7. Standard dashboards
Stored in ops/dashboards/search-aggregation-service.json (Grafana JSON). Tabs:
- SLO overview — burn-rate, error budget remaining, all SLIs.
- Search read path — RPS by route, latency p50/p95/p99, error rate, cache hit ratio.
- Projection write path — events/sec by topic, processing duration, DLQ rate, vector-clock skip rate.
- Freshness & lag — projection freshness gauge by topic, index lag, outbox pending.
- OpenSearch health — cluster color, shard status, took_ms, query rejections.
- Postgres health — connection pool, slow queries, RLS errors (should be zero), partitioned table sizes.

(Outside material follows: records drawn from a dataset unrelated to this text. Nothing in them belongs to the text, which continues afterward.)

Here is a tiny trained network, its code and every weight. The questions are about switching its units off for an input and a class, where a switched-off unit gives its printed mean instead of its output.

import numpy as np


def w(rows, s, z=0):
    codes = np.array(rows[::2]) - 128.0
    scale = np.full(codes.shape[1], s)
    scale[-1] = z or s
    return codes * scale


def norm(h):
    return h / np.sqrt((h * h).mean(-1, keepdims=True) + 1e-5)


def f(y):
    return np.maximum(y, 0)


def log_softmax(a):
    a = a - a.max(-1, keepdims=True)
    return a - np.log(np.exp(a).sum(-1, keepdims=True))


def net(x, mask):
    res = np.array(x, float).reshape(1, 8) / 4 @ E
    u = 0
    for l in range(4):
        y = f(norm(res) @ A[l][:, :-1].T + A[l][:, -1])
        res = res + np.where(mask[u : u + 3], y, B[l][:, -1]) @ B[l][:, :-1]
        u += 3
    return log_softmax(norm(res)[-1] @ U[:, :-1].T + U[:, -1])


A, B = {}, {}
E = w([
[135,82,150,174,141,120,139,114,161],'x0',
[104,160,126,111,141,161,116,186,143],'x1',
[124,149,79,93,157,105,168,116,117],'x2',
[88,159,2,102,111,168,131,147,190],'x3',
[95,136,100,136,82,77,153,131,123],'x4',
[156,144,164,152,134,160,123,113,115],'x5',
[117,186,107,147,114,108,160,91,102],'x6',
[108,130,101,116,133,130,137,140,151],'x7',
],0.0079)
A[0] = w([
[145,103,149,111,96,158,213,22,42,64],'0.n0',
[254,178,99,117,137,145,194,159,33,101],'0.n1',
[180,141,52,50,181,170,145,42,152,254],'0.n2',
],0.0052,0.00044)
B[0] = w([
[130,83,151,92,249,1,88,181,60,254],'0.n0',
[74,209,245,48,98,106,61,42,194,228],'0.n1',
[25,154,114,131,84,115,62,196,111,239],'0.n2',
],0.0064,0.0035)
A[1] = w([
[126,116,107,206,98,81,109,120,105,64],'1.n0',
[152,106,121,161,119,77,137,107,145,131],'1.n1',
[165,106,167,159,131,182,94,254,119,5],'1.n2',
],0.0084,0.0014)
B[1] = w([
[112,43,89,178,202,106,110,125,79,193],'1.n0',
[43,2,155,164,24,65,193,119,59,191],'1.n1',
[161,145,205,181,19,175,237,16,167,253],'1.n2',
],0.0088,0.0043)
A[2] = w([
[195,64,211,28,137,241,116,115,203,43],'2.n0',
[169,95,201,111,28,226,133,132,85,9],'2.n1',
[214,192,208,80,191,86,2,84,72,159],'2.n2',
],0.0044,0.0011)
B[2] = w([
[184,142,228,127,105,81,158,53,187,213],'2.n0',
[126,158,30,118,68,133,92,35,216,223],'2.n1',
[41,199,254,111,244,170,210,206,136,255],'2.n2',
],0.0082,0.004)
A[3] = w([
[254,127,161,164,137,160,132,128,184,168],'3.n0',
[84,142,124,160,153,156,164,139,126,109],'3.n1',
[143,38,142,108,124,47,111,72,58,5],'3.n2',
],0.006,0.0018)
B[3] = w([
[147,169,118,94,96,249,121,41,179,240],'3.n0',
[145,117,56,79,69,133,2,102,54,172],'3.n1',
[247,99,48,185,164,177,84,68,80,253],'3.n2',
],0.0095,0.0034)
U = w([
[114,197,216,66,181,128,130,171,81,231],'0',
[152,49,108,187,148,80,134,124,58,37],'1',
[153,129,176,135,85,214,196,56,255,67],'2',
[51,161,25,96,96,144,107,191,172,254],'3',
],0.0097,0.00082)

Each question gives the input, the list of numbers given to net, and the class t.
The units are the neurons (one row each of A and B). Each row of codes is followed by its name. A weight is (code - 128) times the scale printed after its matrix; where a second scale follows, it is the last column's (A, B and U).
mask holds one flag per neuron, layer by layer. A switched-off neuron (its flag False) gives its mean, the last column of its row in B, instead of its output. The means were averaged over made-up inputs and are rounded, as every weight is.
A unit's drop is (log p(t) with every unit on - log p(t) with that unit switched off) / (log p(t) with every unit on - log p(t) with every unit switched off).
The circuit of an input: a set's keep is (log p(t) with only the set's units on - log p(t) with every unit switched off) / (log p(t) with every unit on - log p(t) with every unit switched off). Starting from all 12 units, units are removed one at a time, each time the one whose removal leaves the highest keep (on an exact tie, the one counted first), for as long as the keep stays at least 0.8.
circuit, biggest first: the units of the circuit, biggest drop first
k most important neurons: the k neurons with the biggest drops, biggest first
k most important neurons of layer l: the k neurons of layer l with the biggest drops, biggest first
drop of u: that unit's drop, to one decimal
input [8,5,6,-1,4,-5,-4,3], class 3: circuit, biggest first -> 1.n2
input [-5,-6,-8,1,2,8,2,1], class 1: 2 most important neurons of layer 0 -> 0.n0, 0.n2
input [4,3,-5,1,4,-3,4,4], class 1: circuit, biggest first -> 1.n0, 0.n1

- Cache — Memorystore hit ratio, evictions, memory usage, key count by prefix.
- AI — orchestrator call rate, cache hit, fallback rate, cost micros sum.
- Security & compliance — allow-list strip rate, auth failures, idempotency replays, tenant purges.

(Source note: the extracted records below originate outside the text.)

Each row of numbers stands for one node and depends on some of the facts below. Use the named rows to name the rest.

How the nodes are related:
Ψ: refers to; Φ: belongs to class; Θ: is of sort
z103 (Φ 21) (Θ b)
z105 (Ψ z286 z259 z603 z935) (Φ 555) (Θ b)
z11 (Φ 767) (Θ a)
z110 (Φ 134) (Θ c)
z112 (Ψ z916 z981) (Φ 555) (Θ b)
z115 (Φ 134) (Θ c)
z122 (Ψ z792 z89 z172 z214 z797 z618 z302) (Φ 767) (Θ a)
z125 (Φ 134) (Θ c)
z126 (Φ 21) (Θ c)
z130 (Φ 134) (Θ c)
z131 (Ψ z26 z89 z799 z599 z681 z590) (Φ 21) (Θ c)
z132 (Φ 555) (Θ a)
z135 (Φ 21) (Θ a)
z136 (Φ 21) (Θ a)
z139 (Φ 767) (Θ a)
z141 (Φ 21) (Θ a)
z159 (Φ 756) (Θ b)
z162 (Φ 21) (Θ c)
z165 (Φ 767) (Θ a)
z166 (Φ 134) (Θ c)
z172 (Φ 21) (Θ b)
z174 (Ψ z692 z289 z590 z680) (Φ 756) (Θ a)
z175 (Φ 21) (Θ a)
z177 (Φ 21) (Θ a)
z181 (Ψ z139 z130 z687 z159) (Φ 257) (Θ c)
z188 (Φ 555) (Θ a)
z19 (Φ 21) (Θ a)
z190 (Φ 555) (Θ a)
z199 (Φ 21) (Θ c)
z205 (Ψ z603 z826 z804) (Φ 555) (Θ b)
z21 (Ψ z86 z599 z477 z577 z733) (Φ 767) (Θ a)
z210 (Φ 21) (Θ b)
z214 (Φ 756) (Θ c)
z216 (Φ 21) (Θ c)
z22 (Ψ z993 z787 z926 z733 z681) (Φ 257) (Θ b)
z23 (Φ 257) (Θ a)
z230 (Φ 21) (Θ b)
z240 (Φ 756) (Θ a)
z244 (Φ 767) (Θ a)
z252 (Φ 257) (Θ b)
z259 (Φ 21) (Θ b)
z26 (Φ 555) (Θ a)
z264 (Ψ z692 z963 z115) (Φ 21) (Θ c)
z265 (Φ 756) (Θ a)
z267 (Φ 21) (Θ b)
z269 (Ψ z110 z923 z687 z64 z680) (Φ 21) (Θ a)
z270 (Φ 555) (Θ c)
z279 (Ψ z730 z265 z847 z359 z881) (Φ 21) (Θ a)
z284 (Ψ z188 z494 z847 z627 z335 z605 z797) (Φ 767) (Θ a)
z286 (Φ 21) (Θ c)
z289 (Φ 756) (Θ b)
z297 (Φ 134) (Θ a)
z302 (Φ 21) (Θ c)
z318 (Ψ z792 z570 z244 z162 z795 z447) (Φ 134) (Θ b)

- Index builds — active builds, phase durations, swap events.
8. Alerts (Cloud Monitoring)
| Alert | Condition | Severity | Runbook |
|---|---|---|---|
search-latency-fast-burn | 1 h burn ≥ 14× over SLO 99 % p95 250 ms | P1 page | FAILURE_MODES § Latency |
search-availability-fast-burn | 1 h burn ≥ 14× over 99.9 % | P1 page | FAILURE_MODES § 5xx |
freshness-fast-burn | projection_freshness_seconds{topic=*} p95 > 60 for 5 min | P2 page | FAILURE_MODES § Stale projection |
dlq-spike | pubsub_dlq_total rate > 0.1% over 15 min | P2 page | FAILURE_MODES § DLQ |
allow-list-breach | projection_field_stripped_total ≥ 1 in 5 min | P1 security page | SECURITY_MODEL § Allow-list |
opensearch-yellow | cluster status yellow for 10 min | P3 ticket | FAILURE_MODES § OpenSearch |
opensearch-red | cluster status red for 1 min | P1 page | same |
outbox-backlog | outbox_pending > 5 000 for 5 min | P2 page | FAILURE_MODES § Outbox |
index-lag-high | index_lag_docs > 5 000 for 5 min | P2 page | runbook Reconcile index lag |
ai-fallback-elevated | fallback rate > 20 % for 15 min | P3 ticket | AI_INTEGRATION § Failure modes |
cost-budget-soft | monthly Cloud Run CPU * memory > 80 % budget | P3 ticket | platform finance |
cache-hit-low | cache hit ratio for /queries < 50 % for 1 h | P3 ticket | platform owner |
9. Runbooks
Live in ops/runbooks/search-aggregation-service/:
search-latency-degraded.mdfreshness-stale.mddlq-drain.mdopensearch-degraded.mdoutbox-stuck.mdindex-lag-reconcile.mdindex-rebuild.mdtenant-purge.mdallow-list-breach-ir.md(incident response)ai-orchestrator-degraded.md
Each runbook follows the standard sections: Symptom, Detection, Triage, Mitigate, Recover, Postmortem.
10. Synthetic checks
| Check | Frequency | Region | Expectation |
|---|---|---|---|
search-golden-query-kabul-3star | 60 s | EU + ASIA | 200, results > 5, p95 < 400 ms |
hotel-detail-pinned-property | 60 s | EU | 200, includes hero photo |
suggest-prefix-kab | 60 s | EU | 200, suggestions > 0 |
healthz | 30 s | EU + ASIA | 200 |
readyz | 30 s | EU + ASIA | 200 |
Synthetic failures page on three consecutive failures.
11. Audit feed
Per SECURITY_MODEL § Auditability, the topics melmastoon.search.boost_rule.v1 and melmastoon.search.index.v1 are mirrored to audit-service BigQuery dataset audit.search with retention controls. A daily Looker dashboard summarizes admin actions for compliance review.